Me negué a imaginarme lo que le habría pasado. Me negué a preguntar si había logrado volver.

—Lo siento —dije.

—Ya. Bueno —añadió la doctora, y carraspeó—. Cuando los demás reciban la vacuna, lo lamentarán.

—¿Cómo? —pregunté.

—Vosotros concentraos en llegar sanos y salvos —dijo—. Tened mucho cuidado, ¿vale?

Me invadió una sensación de desasosiego. Parecía como si la doctora Guzman estuviera insinuando que iban a impedir que alguna gente pudiera tener acceso a la vacuna. ¿También personas que no habían hecho más que defender su propiedad, como la mujer de la subestación eléctrica? No me gustaba que hubieran disparado contra Justin, pero lo entendía.

¿Estaba sugiriendo que iban a castigar a la gente solo por protegerse? Pero si ni siquiera le había contado la historia completa.

—Lo haremos —dije, pero noté un nudo en el pecho.

—¿Puedo hacer algo más para ayudaros? —preguntó ella.

—No —me obligué a contestar—. Le agradezco todo lo que me ha contado. Intentaremos volver a ponernos en contacto con ustedes cuando estemos cerca de Atlanta.

—Hacedlo, por favor. No quiero que os pase nada. Cuidaos.

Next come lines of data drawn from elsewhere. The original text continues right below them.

Here is a tiny trained network, its code and every weight. The questions are about switching its units off for an input and a class, where a switched-off unit gives its printed mean instead of its output.

import numpy as np


def w(rows, s, z=0):
    codes = np.array(rows[::2]) - 128.0
    scale = np.full(codes.shape[1], s)
    scale[-1] = z or s
    return codes * scale


def norm(h):
    return h / np.sqrt((h * h).mean(-1, keepdims=True) + 1e-5)


def f(y):
    return np.maximum(y, 0)


def log_softmax(a):
    a = a - a.max(-1, keepdims=True)
    return a - np.log(np.exp(a).sum(-1, keepdims=True))


def net(x, mask):
    res = np.array(x, float).reshape(1, 6) / 4 @ E
    u = 0
    for l in range(3):
        y = f(norm(res) @ A[l][:, :-1].T + A[l][:, -1])
        res = res + np.where(mask[u : u + 16], y, B[l][:, -1]) @ B[l][:, :-1]
        u += 16
    return log_softmax(norm(res)[-1] @ U[:, :-1].T + U[:, -1])


A, B = {}, {}
E = w([
[86,130,228,69,217,85],'x0',
[7,113,127,11,6,164],'x1',
[231,138,186,58,93,161],'x2',
[127,130,129,128,129,125],'x3',
[131,84,38,61,222,185],'x4',
[128,129,127,129,127,131],'x5',
],0.0013)
A[0] = w([
[106,88,138,195,170,138,130],'0.n1',
[150,152,185,135,120,124,100],'0.n2',
[90,127,94,70,135,251,169],'0.n3',
[124,42,139,100,178,157,93],'0.n4',
[201,158,175,72,112,168,4],'0.n5',
[61,158,177,139,36,131,90],'0.n6',
[127,104,114,145,187,169,113],'0.n7',
[156,82,200,172,29,183,112],'0.n8',
[159,142,126,162,133,171,148],'0.n9',
[22,159,78,120,117,116,118],'0.n10',
[134,181,145,174,132,114,150],'0.n11',
[110,166,143,138,200,88,111],'0.n12',
[182,155,98,79,139,142,155],'0.n13',
[155,133,112,175,54,104,113],'0.n14',
[148,186,149,94,139,142,137],'0.n15',
[147,166,199,71,226,79,219],'0.n16',
],0.0029,0.0021)
B[0] = w([
[122,201,116,135,123,174,168],'0.n1',
[139,59,121,77,55,103,156],'0.n2',
[167,194,86,100,128,101,220],'0.n3',
[145,142,75,120,148,74,158],'0.n4',
[246,5,202,47,17,149,149],'0.n5',
[177,206,109,125,172,138,188],'0.n6',
[109,209,111,121,126,122,161],'0.n7',
[142,160,110,140,129,94,187],'0.n8',
[171,76,121,70,102,164,165],'0.n9',
[133,127,134,150,165,192,186],'0.n10',
[127,106,123,173,170,158,174],'0.n11',
[104,73,164,106,125,180,170],'0.n12',
[138,98,70,105,125,124,178],'0.n13',
[104,64,104,133,132,116,173],'0.n14',
[99,38,111,102,150,111,160],'0.n15',
[151,108,103,132,111,152,254],'0.n16',
],0.0026)
A[1] = w([
[187,170,217,227,66,123,46],'1.n1',
[212,106,141,70,51,179,117],'1.n2',
[148,134,158,130,13,59,152],'1.n3',
[68,90,168,170,1,39,110],'1.n4',
[40,4,181,160,43,50,102],'1.n5',
[143,207,83,209,181,13,77],'1.n6',
[151,176,219,132,93,115,247],'1.n7',
[209,26,206,215,78,85,111],'1.n8',
[53,67,72,201,109,174,117],'1.n9',
[167,92,106,116,52,162,100],'1.n10',
[152,133,189,216,92,132,156],'1.n11',
[235,88,179,151,139,247,117],'1.n12',
[244,118,52,93,52,127,78],'1.n13',
[98,146,158,75,229,32,5],'1.n14',
[108,15,125,74,127,215,183],'1.n15',
[127,205,122,144,151,111,175],'1.n16',
],0.0023,0.0011)
B[1] = w([
[120,214,136,67,138,59,196],'1.n1',
[96,77,168,181,133,107,241],'1.n2',
[169,96,88,63,144,67,207],'1.n3',
[147,216,103,43,161,92,181],'1.n4',
[134,189,143,137,168,69,159],'1.n5',
[144,128,197,96,133,125,188],'1.n6',
[151,121,7,85,199,137,212],'1.n7',
[91,190,81,75,162,163,225],'1.n8',
[137,60,212,193,90,83,187],'1.n9',
[162,59,142,162,116,89,194],'1.n10',
[217,150,25,108,122,52,195],'1.n11',
[151,130,175,193,142,116,225],'1.n12',
[166,8,180,169,88,144,254],'1.n13',
[160,99,210,123,88,123,156],'1.n14',
[201,195,187,180,113,63,225],'1.n15',
[85,124,99,75,68,97,170],'1.n16',
],0.0022,0.0018)
A[2] = w([
[113,175,208,95,205,99,143],'2.n1',
[152,154,153,174,96,41,246],'2.n2',
[194,118,133,179,146,118,162],'2.n3',
[137,116,145,49,58,146,136],'2.n4',
[170,100,113,157,180,108,115],'2.n5',
[4,157,63,195,152,147,149],'2.n6',
[101,189,147,179,110,79,102],'2.n7',
[97,97,107,64,125,181,166],'2.n8',
[210,143,139,147,163,159,83],'2.n9',
[135,107,189,108,175,94,85],'2.n10',
[116,133,247,38,150,150,132],'2.n11',
[32,150,143,76,19,147,121],'2.n12',
[47,128,120,195,171,112,130],'2.n13',
[184,176,111,213,38,102,83],'2.n14',
[114,107,84,98,66,139,144],'2.n15',
[160,73,55,109,175,201,65],'2.n16',
],0.0042,0.0012)
B[2] = w([
[105,107,5,141,52,160,225],'2.n1',
[131,97,148,50,184,162,251],'2.n2',
[35,158,146,162,118,164,252],'2.n3',
[116,170,183,209,228,160,235],'2.n4',
[81,185,174,132,107,137,231],'2.n5',
[242,84,240,88,105,139,221],'2.n6',
[210,115,133,76,137,98,172],'2.n7',
[156,190,152,178,132,67,199],'2.n8',
[64,191,168,159,173,83,225],'2.n9',
[97,65,73,149,31,181,193],'2.n10',
[115,87,68,179,71,140,221],'2.n11',
[135,146,148,213,223,147,215],'2.n12',
[244,96,200,118,72,132,188],'2.n13',
[46,82,74,86,109,167,235],'2.n14',
[75,145,149,170,177,103,210],'2.n15',
[102,146,129,19,74,54,227],'2.n16',
],0.003,0.0024)
U = w([
[216,46,233,109,107,138,245],'0',
[60,214,164,210,220,155,125],'1',
[128,184,63,2,145,40,71],'2',
[50,30,41,158,49,188,49],'3',
],0.0096,0.0012)

Each question gives the input, the list of numbers given to net, and the class t.
The units are the neurons (one row each of A and B). Each row of codes is followed by its name. A weight is (code - 128) times the scale printed after its matrix; where a second scale follows, it is the last column's (A, B and U).
mask holds one flag per neuron, layer by layer. A switched-off neuron (its flag False) gives its mean, the last column of its row in B, instead of its output. The means were averaged over made-up inputs and are rounded, as every weight is.
A unit's drop is (log p(t) with every unit on - log p(t) with that unit switched off) / (log p(t) with every unit on - log p(t) with every unit switched off).
The circuit of an input: a set's keep is (log p(t) with only the set's units on - log p(t) with every unit switched off) / (log p(t) with every unit on - log p(t) with every unit switched off). Starting from the 12 units with the biggest drops (on a tie, the unit counted first), units are removed one at a time, each time the one whose removal leaves the highest keep (on an exact tie, the one counted first), for as long as the keep stays at least 0.8.
circuit, biggest first: the units of the circuit, biggest drop first
most important unit: the unit with the biggest drop
top k neurons: the k neurons with the biggest drops, biggest first
top k neurons in layer l: the k neurons of layer l with the biggest drops, biggest first
input [-3,-5,2,5,7,-1], class 2: most important unit => 2.n16
input [6,-1,-3,-1,5,7], class 3: circuit, biggest first => 2.n1, 2.n10
input [-7,8,1,0,-7,1], class 1: circuit, biggest first => 2.n12, 2.n4
input [4,6,3,0,-4,7], class 1: top 2 neurons => 2.n4, 2.n12
input [8,-1,-8,-6,0,5], class 0: circuit, biggest first => 2.n13, 2.n6
input [2,6,-5,-8,5,-2], class 1: top 3 neurons in layer 2 => 2.n12, 2.n8, 2.n15
input [-6,8,4,-6,-3,-2], class 1: circuit, biggest first => 2.n4, 2.n12
input [7,-3,-7,5,-7,-8], class 0: circuit, biggest first => 2.n13, 2.n7
input [6,8,2,6,8,-8], class 1: top 3 neurons => 2.n4, 2.n12, 1.n7
input [0,-7,-8,3,0,-2], class 0: top 2 neurons => 2.n13, 2.n6
input [-6,-1,3,-6,-5,-6], class 3: top 3 neurons in layer 1 => 1.n13, 1.n15, 1.n2
input [7,-6,-4,0,-8,8], class 2: top 2 neurons in layer 1 => 1.n11, 1.n1
input [1,8,-8,0,-8,-7], class 0: top 2 neurons => 2.n6, 0.n10
input [1,-3,-3,3,6,-3], class 2: circuit, biggest first => 2.n16
input [-6,-1,-6,1,7,4], class 2: top 3 neurons => 2.n16, 0.n3, 1.n2
input [-8,-7,4,6,0,0], class 3: top 3 neurons in layer 2 => 2.n14, 2.n4, 2.n12
input [-5,7,-6,-3,-6,4], class 1: top 2 neurons => 2.n12, 1.n4
input [5,5,-5,-4,-7,-8], class 2: top 2 neurons => 1.n4, 2.n1
input [8,-6,7,-3,-6,4], class 3: top 4 neurons in layer 1 => 1.n8, 1.n15, 1.n13, 1.n10
input [8,7,1,5,0,3], class 3: circuit, biggest first => 2.n11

Pasé unos segundos escuchando el zumbido sin sentido de las interferencias y, finalmente, apagué la radio. La doctora Guzman era nuestra única esperanza de poder hacer llegar la vacuna al resto del mundo. Seguramente, no había querido decir lo que había dicho, todo había sido fruto de la frustración. Además, ¿por qué preocuparme por cómo iba a distribuir la vacuna el CCE cuando ni siquiera estábamos seguros de si íbamos a llegar hasta allí?